My Bikes (part 2)

euan2solo150I bought my second bike at the age of 14, having saved up money I’d earned working Friday evenings and Saturdays at a greengrocers (yes, child labour was alive and well in those days!). The bike shop I went to was Don Farrel’s on the Edgware Road in NW London; it was a second-hand black racing bike (having been repainted it had no name on it) with four gears and cost me the princely sum of £7. Fifty-five years later, I still have it! It became my touring and commuting bike for many years and is now my back-up bike if my main bike is not available. It’s also fun just to pedal around on a quite venerable yet stylishly simple bike.

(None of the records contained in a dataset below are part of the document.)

Points on a hilly landscape, in no order, each with its height.
From any point a climber takes the steepest step (rise divided by distance) to one of its 6 nearest points. It stops when none of these is higher. Distance is the straight distance between rows; heights are no part of it.
(615) (h 51.7): [ -9  11 -17  14 -36  19  17   1 -19  12  -9  -3  -9 -29 -32 -11  36  25
 -16   8  -8  -9]
(426) (h 64.8): [ 23  24  11   4  36 -18 -18  10 -13 -14  -2  -8   2  10   9  37 -25 -24
 -10   7  -9   2]
(196) (h 34.1): [  2  29  -6  23  18 -15  18  19 -17 -14   6 -16   3  -8  13  26 -10 -29
 -37   6 -10  -4]
(856) (h 58.2): [ -1  13  -9  22 -10 -11  17  10 -33 -10  -1 -17  -7  -5 -19  11  12 -18
 -32  -2   9  -9]
(937) (h 31.8): [ -6  24 -14  36   0 -12  23  15 -32 -11  -4 -19   1  -1  -8  16   3 -26
 -38   3   0  -4]
(654) (h 52.5): [ -8   8 -20  17 -39  16  22  -2 -15  11  -5   3  -3 -31 -36 -13  39  28
 -13   9 -11  -6]
(53) (h 55.5): [  4 -20   3 -24 -34   2  -5  -9  50   6  -5  25   7  -6 -10 -24  20  39
  31 -11  28  27]
(941) (h 68.9): [  8  13  -7   6  13   3  10   5 -26  -4   4 -16  -7  -4 -12  10  -1 -17
 -25   4  10  -4]
(229) (h 70.5): [ 11  12  -5   0  16   4   4   2 -21  -4   5 -16  -8  -8  -4   7  -8 -14
 -20   8   1  -4]
(472) (h 61.3): [  0  13  -5  16 -16 -11  12  10 -28  -5  -5 -14  -8  -5 -17  13  14  -8
 -27  -2   6 -11]
(663) (h 58.3): [-12 -24  -3 -25  13  14 -10 -11  36  11   5  22   7  13  16 -12  -7   6
  18  -6  20  15]
(17) (h 70.6): [-10 -13   3 -11 -32   2   3  -9  34   9  -1  13  10  -2   1 -23  29  25
  22  -3   6   9]
(170) (h 21.3): [ -8 -10   9  -3 -29   3   8  -8   2   3  -4   1   0 -11 -17 -20  16   8
   7   4 -12 -15]
(124) (h 20.2): [ -5  17  -8  39 -17 -16  22  17 -35  -9  -7 -18  -7  -3  -8  14  17 -19
 -36  -8   1 -13]
(812) (h 40.4): [  0 -23  15 -20  41   4 -34  -6  21   3   2  24   7  32  34  19 -33   8
  32 -14  11  22]
(1004) (h 55.4): [-15 -17   7  -7 -25  -5   1 -13  24   7  -7  13   5   8  -9 -23  14  15
  21   1  -1  -3]
(114) (h 66.1): [  3  14  -7  15  -2  -7  14   8 -27  -7  -5 -17  -7  -6 -16  10   6 -19
 -26   2   8 -10]
(245) (h 69.0): [ 24  16   8  -4  36 -10 -23   3 -13  -9  -3  -7  -3   9   8  26 -29 -18
   4   4 -13   3]
(831) (h 44.1): [ -7  18 -21  28 -39   1  24  12 -32   2  -4  -9 -12 -27 -12   8  44   5
 -28  -3  -5 -14]
(470) (h 75.3): [ 22  15   9  -4  28  -8  -8   6 -11  -5   6  -8  -7  -3  10  20 -21 -17
  -7   2 -12  -1]
(974) (h 18.3): [ -3 -10  -1 -12  14  15  -3  -9   2   6   6   0   1   9  10 -14 -17  -7
  15   4  -5  -2]
(294) (h 51.1): [ 19   5  12  -3  45   0 -29  -2  -8 -11  -1   2   3  20  17  18 -39  -6
  23   0 -12   6]
(955) (h 62.1): [ -8 -26  -5 -26  -2  13 -10 -11  35   7  -2  25   7  16   1 -16   0  11
  23  -6  28  20]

Anyway, finding the cycle commute from home in Plumstead to Avery Hill College over the top of Shooters Hill every day a bit of a challenge, I decided in 1980 that I could use a few more gears, so lashed out and bought my first NEW bike from the London Bicycle Company in Covent Garden – a Dawes racer with 351 frame and TEN gears! And this is still my main bike which I use for touring and odd local jaunts. It served me well during my working time in London from 1980 to 1991, during which time I was only knocked off my bike three times. On one occasion, to their credit, the police did actually prosecute the driver of a white van(!!) with driving without due care and attention when he hit me broadside at a junction. And a wonderful Asian gentleman who was driving right behind me stopped and gave his name as a witness, and duly appeared to give evidence at Woolwich Magistrates Court when my case was heard. Sometimes, there is justice in this world!

The Dawes bike continued to serve as my commuting bike from 1991 to 1996 when I lived in Guildford and cycled to work at Merrist Wood College. Since moving to Cornwall in 1996, I got all my exercise from smallholding, and didn’t get in much cycling, except for several touring trips. More about that in my next installment!

One thought on “My Bikes (part 2)

  1. Now this time I’ll ditch the clever-clever British cynicism and state, with relief: FIFTY-FIVE YEARS LATER?! Astounding! (as in “they don’t build ’em like that any more” – indeed they don’t!). I say ‘with relief’ because I thought I was the hoarder (my 29 year-old Muddy Fox) – you’ve trumped me.
    I’m glad you and the Dawes (‘nick-name ‘Diana’?) recovered from the broadside. Being knocked off three times reminded me of my motor-biking days – it was the third ‘knock-over’ that persuaded me to give it up – although like so many I really loved it – before the fourth was my ‘last’.